The CUBINlab Charter

Network Design and Philosophy

CUBINlab does not provide a general purpose IT facility, but caters to special needs within CUBIN. As it operates using part-time administrators, it relies on an operating regime of high user self-reliance, and hence low administrative overhead. The following design principles, philosophy, and core facilities define its use.

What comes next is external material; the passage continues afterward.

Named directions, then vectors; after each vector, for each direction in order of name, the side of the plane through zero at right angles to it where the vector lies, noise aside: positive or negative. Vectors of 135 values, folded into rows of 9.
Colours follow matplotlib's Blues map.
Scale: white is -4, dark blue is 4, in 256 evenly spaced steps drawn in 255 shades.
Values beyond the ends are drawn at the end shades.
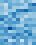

• Not a parallel system to EE-IT, servicing special needs and experienced UNIX users of CUBIN only. These needs are summarised as follows:
  • When direct access to the Internet is needed for research purposes
  • To develop and work with testbeds, clusters and prototypes with specialist needs, such as frequent and radical reconfiguration
  • For the storage and processing of very large network traces
  • For users wishing/needing to use UNIX who have the skills to do so with minimal supervision
• All UNIX based (no Microsoft Windows machines - these are handled by EE-IT)
• Relatively homogeneous (Linux when possible, *BSD on others as needed)
• Highly autonomous: strict firewall, UPS for critical systems and nightly tape backups
• Use of three Internet addresses and control of firewall enabling network experiments
• Separate domain name (cubinlab.ee.unimelb.edu.au) enabling independent webpage for information and file sharing
• Freedom of development: no restrictions on architecture or configuration of satellite entities
• High degree of autonomy of users - low baseline administrative load:
  • Satellite entities to be managed separately by associated users
  • Superuser access for all competent users on an as-needed basis
• CPU load on server machines kept low for scalability - most software and processing on end machines and inside satellite entities
• Fast reconfigurations according to needs, but strict adherence to simplifying principles:
  • All users have accounts on the main server, consistent user and group IDs
  • Accounts on machines 'as needed' between and within entities
  • Absolute minimum openings in the firewall between CUBINlab and the outside network
  • Entities kept as independent as possible (e.g. no cross mounting)

Users

CUBINlab users can be classified as follows.

1. Administrators
2. Users (Defn: using CUBINlab but not resident, primary home directory elsewhere) Typically the Secure Shell (SSH) protocol will be used to access facilities.

Users accessing the network via the WLAN will have no privileges other than access to the system through a secure protocol, as described in detail in the WLAN documentation.